Michigan Advances $255 M Bond for Potash/Salt Project

The Michigan Strategic Fund has begun the process for the approval of a $225 million bond for Michigan Potash and Salt Co. LLC (MPSC) to build a large-scale potash and salt mining operation in Evart Township in Osceola County, Mich.

The bond would cover sewer and wastewater disposal. Final approval could come by the end of the year, according to Chris Cook, Director, Capital Access, with the Michigan Economic Development Corp., as cited by WKAR Media.

“American farmers remain beholden to foreign imports for essentially all of their potassium fertilizer required to grow healthy crops,” said MPSC Chief Development Officer Cory Christofferson, after the Sept. 27 decision. “We will address this problem by producing high-grade white potash within the Midwest demand center.”

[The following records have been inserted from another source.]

[[ 2.42  2.82  2.92 -0.89]
 [-1.04  4.45  3.69 -0.29]
 [ 6.29  0.48  0.88 -4.63]
 [ 2.37 -2.17 -3.30 -0.74]
 [-3.50  0.89  0.72  1.67]]
:
[[4.45 3.69]
 [0.48 0.88]]

[[-4.27 -2.29  5.21]
 [ 2.36 -8.49  4.64]
 [ 2.21 -7.01  3.41]]
:
[[-8.49  4.64]
 [-7.01  3.41]]

[[-4.14  2.44  4.06 -2.92]
 [-3.05  2.19  5.39  1.37]
 [ 1.62 -5.02 -6.29  5.70]
 [ 4.89 -2.52 -2.01 -3.91]
 [-4.43 -1.42 -4.17  3.01]]
:
[[ 2.19  5.39]
 [-5.02 -6.29]]

[[-3.12 -4.49  2.13]
 [ 7.91  8.37  5.75]
 [ 5.92  5.85  1.51]]
:
[[8.37 5.75]
 [5.85 1.51]]

[[ 0.61  1.03 -0.25  3.31]
 [-0.63  0.96 -5.01  6.34]
 [-0.56 -1.56  0.35 -4.76]
 [ 0.71 -1.13 -7.27 -0.04]
 [-0.58 -0.79  1.47 -4.40]]
:
[[ 0.96 -5.01]
 [-1.56  0.35]]

[[ 2.42 -4.20 -7.12  0.29]
 [ 8.50  0.89 -1.16  2.50]
 [-0.14  4.98  3.48  1.82]]
:
[[ 0.89 -1.16]
 [ 4.98  3.48]]

[[ 2.67 -5.27 -4.62]
 [ 1.58 -1.32  2.87]
 [-3.34 -4.04 -0.68]
 [-6.72  0.22  0.35]
 [ 2.11 -2.00 -0.34]]
:
[[-1.32  2.87]
 [-4.04 -0.68]]
---
[[-5.55 -4.82  3.19 -2.86 -3.37 -5.10 -5.61  0.92 -1.42 -3.38]
 [ 5.08 -1.99  1.06  5.56  5.12  4.27  1.72 -4.58 -3.19 -1.70]
 [ 2.46  3.03 -1.70 -1.30  0.82  0.28  6.61 -2.99  3.75  0.12]]
:
[[-5.55  5.08  2.46]
 [-4.82 -1.99  3.03]
 [ 3.19  1.06 -1.70]
 [-2.86  5.56 -1.30]
 [-3.37  5.12  0.82]
 [-5.10  4.27  0.28]
 [-5.61  1.72  6.61]
 [ 0.92 -4.58 -2.99]
 [-1.42 -3.19  3.75]
 [-3.38 -1.70  0.12]]

[[ 0.55 -6.15  6.52 -4.76  4.19 -2.35  4.97 -5.69]
 [-3.18  5.02 -4.16 -3.78  1.17  5.41  3.74 -2.22]
 [ 1.59  6.60  7.22 -1.99  6.20 -3.28  0.52  0.05]
 [ 2.02 -3.43  5.10  4.33 -1.45 -5.21 -4.77  2.08]
 [-7.13 -0.41 -7.22  2.84 -0.58  3.62 -0.84 -2.02]
 [-3.09 -6.11  0.38  4.70 -2.87 -8.27  4.94  1.21]
 [ 6.15 -2.54  5.97  2.65 -0.29 -3.65 -2.45  5.62]
 [-2.58 -3.18  4.13  1.61  2.90 -7.19 -2.60  0.49]]
:
[[ 0.55 -3.18  1.59  2.02 -7.13 -3.09  6.15 -2.58]
 [-6.15  5.02  6.60 -3.43 -0.41 -6.11 -2.54 -3.18]
 [ 6.52 -4.16  7.22  5.10 -7.22  0.38  5.97  4.13]
 [-4.76 -3.78 -1.99  4.33  2.84  4.70  2.65  1.61]
 [ 4.19  1.17  6.20 -1.45 -0.58 -2.87 -0.29  2.90]
 [-2.35  5.41 -3.28 -5.21  3.62 -8.27 -3.65 -7.19]
 [ 4.97  3.74  0.52 -4.77 -0.84  4.94 -2.45 -2.60]
 [-5.69 -2.22  0.05  2.08 -2.02  1.21  5.62  0.49]]

[[-3.96  1.55]
 [ 2.33  3.77]
 [ 8.59  1.76]]
:
[[-3.96  2.33  8.59]
 [ 1.55  3.77  1.76]]

[[-1.55 -0.22 -1.71 -0.48  0.18 -0.24  1.04  0.63 -0.54]
 [-7.40  0.23 -4.99  0.47  0.00  0.52 -0.79 -0.09  0.28]]
:
[[-1.55 -7.40]
 [-0.22  0.23]
 [-1.71 -4.99]
 [-0.48  0.47]
 [ 0.18  0.00]
 [-0.24  0.52]
 [ 1.04 -0.79]
 [ 0.63 -0.09]
 [-0.54  0.28]]

[[-3.21 -5.25 -4.68  2.57  3.54 -6.20  3.58]
 [-3.15  2.74  7.43  7.49 -7.02  4.65 -2.69]
 [-3.96  8.23 -3.20 -8.52  1.54  2.35  3.41]
 [ 1.84  6.20  5.17 -8.42 -7.37  1.68  7.09]
 [ 8.29 -7.87 -3.41 -1.44  1.75  6.00  4.98]
 [-1.59 -5.66  3.92  6.99  0.17 -1.66  2.43]
 [ 6.96  5.00  6.89 -1.29  3.39 -4.49 -4.69]
 [ 5.83  1.50  2.85  3.75 -1.90  0.51  3.93]
 [-1.23  7.03 -5.81 -4.01 -4.36  3.71  0.94]
 [-4.27 -4.08 -6.27  1.57  6.51 -2.62  8.43]
 [-7.08 -2.48 -1.55  6.23  3.79  2.92 -2.26]
 [-1.32  7.75  6.61 -4.17  2.10  8.15 -4.29]]
:
[[-3.21 -3.15 -3.96  1.84  8.29 -1.59  6.96  5.83 -1.23 -4.27 -7.08 -1.32]
 [-5.25  2.74  8.23  6.20 -7.87 -5.66  5.00  1.50  7.03 -4.08 -2.48  7.75]
 [-4.68  7.43 -3.20  5.17 -3.41  3.92  6.89  2.85 -5.81 -6.27 -1.55  6.61]
 [ 2.57  7.49 -8.52 -8.42 -1.44  6.99 -1.29  3.75 -4.01  1.57  6.23 -4.17]
 [ 3.54 -7.02  1.54 -7.37  1.75  0.17  3.39 -1.90 -4.36  6.51  3.79  2.10]
 [-6.20  4.65  2.35  1.68  6.00 -1.66 -4.49  0.51  3.71 -2.62  2.92  8.15]
 [ 3.58 -2.69  3.41  7.09  4.98  2.43 -4.69  3.93  0.94  8.43 -2.26 -4.29]]

[[ 3.25  3.14  2.18  3.29  2.40 -0.74  4.33  4.04  2.08 -4.41  4.24  5.38
   2.68]
 [ 3.29 -4.46 -3.72  3.38  2.77 -0.47  3.84  2.46 -2.58 -1.84  1.89  3.96
  -1.21]
 [ 2.38  0.10 -0.26  4.65  0.78  5.99  6.50  4.63 -0.91 -2.78  1.57  4.90
   0.90]
 [-4.66  1.81  1.69 -3.10 -4.42  4.42  0.04 -2.19  1.21  3.40 -1.41 -0.83
   2.27]
 [-2.68  5.42  4.55 -3.01 -4.89 -5.70 -2.79 -2.26  3.25 -4.15  0.21 -1.15
   3.42]
 [-2.27 -0.40 -0.93 -1.03 -1.31  3.06  1.59 -0.78 -1.85  2.62 -2.74  0.03
  -1.04]
 [ 3.46 -6.83 -4.74  2.93  6.08  5.76  2.45  1.74 -3.81  5.15 -0.42  0.61
  -4.68]]
:
[[ 3.25  3.29  2.38 -4.66 -2.68 -2.27  3.46]
 [ 3.14 -4.46  0.10  1.81  5.42 -0.40 -6.83]
 [ 2.18 -3.72 -0.26  1.69  4.55 -0.93 -4.74]
 [ 3.29  3.38  4.65 -3.10 -3.01 -1.03  2.93]
 [ 2.40  2.77  0.78 -4.42 -4.89 -1.31  6.08]
 [-0.74 -0.47  5.99  4.42 -5.70  3.06  5.76]
 [ 4.33  3.84  6.50  0.04 -2.79  1.59  2.45]
 [ 4.04  2.46  4.63 -2.19 -2.26 -0.78  1.74]
 [ 2.08 -2.58 -0.91  1.21  3.25 -1.85 -3.81]
 [-4.41 -1.84 -2.78  3.40 -4.15  2.62  5.15]
 [ 4.24  1.89  1.57 -1.41  0.21 -2.74 -0.42]
 [ 5.38  3.96  4.90 -0.83 -1.15  0.03  0.61]
 [ 2.68 -1.21  0.90  2.27  3.42 -1.04 -4.68]]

Still more funding may be just around the corner for MPSC, as it could apply for up to $100 million from USDA’s $500 million fertilizer production grant program (see related story). Speaking about the grant program on Sept. 27, USDA Secretary Tom Vilsack mentioned an unspecified Michigan facility that might be a candidate for funding, according to a report in the Iowa Capital Dispatch.

MPSC praised the USDA grant program soon after it was announced in March. “In the face of a global food and fertilizer crisis, I applaud the USDA and Secretary of Agriculture Vilsack’s leadership in confronting our nation’s dependency on foreign fertilizer imports,” said MPSC Founder and CEO Ted Pagano.

“Our farmers feed the world, yet they are wholly dependent on foreign sources of critical potash nutrients while domestic supplies are available right here at home. Michigan Potash stands ready to support American farmers by replacing one-to-one all the potash imported from Russia with domestic production from Michigan,” he added.

MPSC plans to use solution mining to initially produce 650,000 mt/y of potash and 780,000 mt/y of salt, eventually ramping up to 1 million mt/y and 1.2 million mt/y, respectively. MPSC reported earlier that full production of domestic potash from the facility is expected for 2025 (GM March 11, p. 29).

MPSC announced in April that it had executed an offtake agreement with a major US-based agricultural company to distribute 100% of the first phase of its potash production – 650,000 mt/y (GM April 8, p. 28). The offtake company was not identified by name, however, MPSC described it as a “supply chain leader in the production, processing, and global movement of the world’s food.”

MPSC said $1 billion capital investment would create more than 300 union construction jobs over a three-year period and more than 180 full-time operations positions. MPSC has been developing the project for more than a decade near the site of The Mosaic Co.’s small Hersey mine, which Mosaic closed in favor of its much larger Saskatchewan production (GM Nov. 18, 2013).